Robin EH25-2 Electric Start This is what I have checked: If I probe the disconnected charging coil running at higher RPM I read 44 Volts. I removed the rectifier and connected the AC side to a 24 Volt Doorbell transformer and read about 24 VDC so I assumed it was good. I have cleaned all connections.
I have discharged a new battery to 12 Volts not load. If I probe the battery with engine running at high RPM I get no change in the voltage


----------



## AVB (Nov 28, 2014)

From you description it sound like a loss ground between the rectifier and the battery. Try checking you rectifier output voltage using the case of the rectifier as ground reference with engine running at idle and the battery disconnected as to eliminate battery voltage feedback causing false readings. If the output voltage is there then you have a bad connection somewhere between the rectifier and the battery be it either in the positive or the ground circuit. 

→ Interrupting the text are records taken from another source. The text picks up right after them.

Each wall is flat, endless, passes through zero and stands at right angles to its row. A trip goes straight from one point to another. Which walls does it cross, in order?

Walls:
(1): [48 25]
(2): [-56  26]
(3): [-15 -22]
(4): [-72  57]
(5): [-22 -12]
Trips:
[-22 -63] to [-7  8] => 2, 4, 3
[ 86 -38] to [ 45 -27] => none
[-34 -26] to [  9 -95] => 4, 2
[-11 -90] to [-16   2] => 2, 4

Walls:
(1): [ 20 -31 -47  19 -39   4 -26  -9 -43]
(2): [ 26   7  14   3  19 -48  -1 -72  15]
(3): [ 38  13  -1  30  28   2 -80 -38  16]
(4): [-19 -39  -4 -30  13 -24 -26 -20  45]
Trips:
[ 36 -35  -3  48   0  13 -35  56  48] to [ 48 -16 -15 -12  37 -18 -28 -60  -4] => 2
[ 23 -13 -30  49   4  23   1   8  41] to [ 65 -15   1  -5 -36   0 -19 -35 -29] => 2
[ 26   6  -6 -83 -18 -20 -43  42  73] to [ 11 -30  66  29  37  45  11  29  32] => 4
[ 16  22 -15  13  10 -33  51 -13   5] to [ -6  -9 -20  17  42 -29  27 -51 -23] => 4, 3, 1
[ 29  39  -3 -11 -30  27   5 -12  38] to [-32 -43 -10 -40  -2 -55  37  40  -7] => 3, 2, 4
[-11 -21   9  28 -39  10 -77 -54   4] to [-60 -43 -14  45  21  26 -33 -49  12] => none
[ 10 -71  39  21 -46  10 -21  23 -17] to [ 11  31  11 -38  72  68  40   6  25] => 4, 1
[-22 -10 -45 -80 -60 -27  27  28  16] to [ 61 -17  -1  36   8 -68  -1   1 -12] => 2, 3, 4

Walls:
(1): [ -8  -2  42 -37  33  58  44 -54  23  44 -49  40   8 -32  47 -14  38  21
  26  -3]
(2): [-31  26   6  -5  72  26  32 -32  -8  -1  -2 -12  18  -2  -8 -12  57  29
  27  27]
(3): [ 49 -36 -32 -15 -17 -22  -5  30  36 -14 -39 -31  10 -54 -13  24  14  -6
 -37 -14]
(4): [ 28 -28 -19 -16  27   4 -16  28   5  -2  95  21  40   9  24  -7  -9 -14
 -19 -25]
(5): [ 22 -40  18   5  14 -30  -1  32  -7 -10 -17 -25 -13  -5 -26  27  23  24
  55  29]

In that it just matter of doing point to point checks until you where the voltage drops out. With the battery still disconnected and the engine check the rectifier case and the positive battery cable if the voltage is there then you definitely have a grounding problem. If the voltage is not there then check from the positive output of the rectifier and the battery negative cable. If the voltage is there then you have a problem in the positive path to the battery.

May this will help a little or did I just confused you?


----------



## Lewie7 (Nov 27, 2014)

Thanks That is logical. I will do the check (it will be next week) will let you know


----------



## Lewie7 (Nov 27, 2014)

Ok Here is what I have found this morning. If I disconnect the battery (-) I read 40+ volts DC everywhere I should. If I disconnect the Battery (+) I read 40 Volts DC. I do not find a place where the voltage drops. If I disconnect the charging coil and probe
I read the 40+ Volts AC. The ohm reading across the charging coil is 1.7 ohms and I get infinity either wire to ground. I noticed (after the check) one thing you said that I did not do (engine running at idle) I had the engine running at higher RPM when I made the checks. I am back where I started. I realize the voltage I am reading is open (no load). Could the coil be reading a voltage but producing very little or no current?


----------



## AVB (Nov 28, 2014)

According the engine wiring diagram this a very simple circuit to troubleshoot.

If coil was producing little or no current then the voltage would drop out as soon it is loaded. The resistance are perfectly normal as it is an isolated AC circuit. The voltage got to be dropping out somewhere before it get to the battery.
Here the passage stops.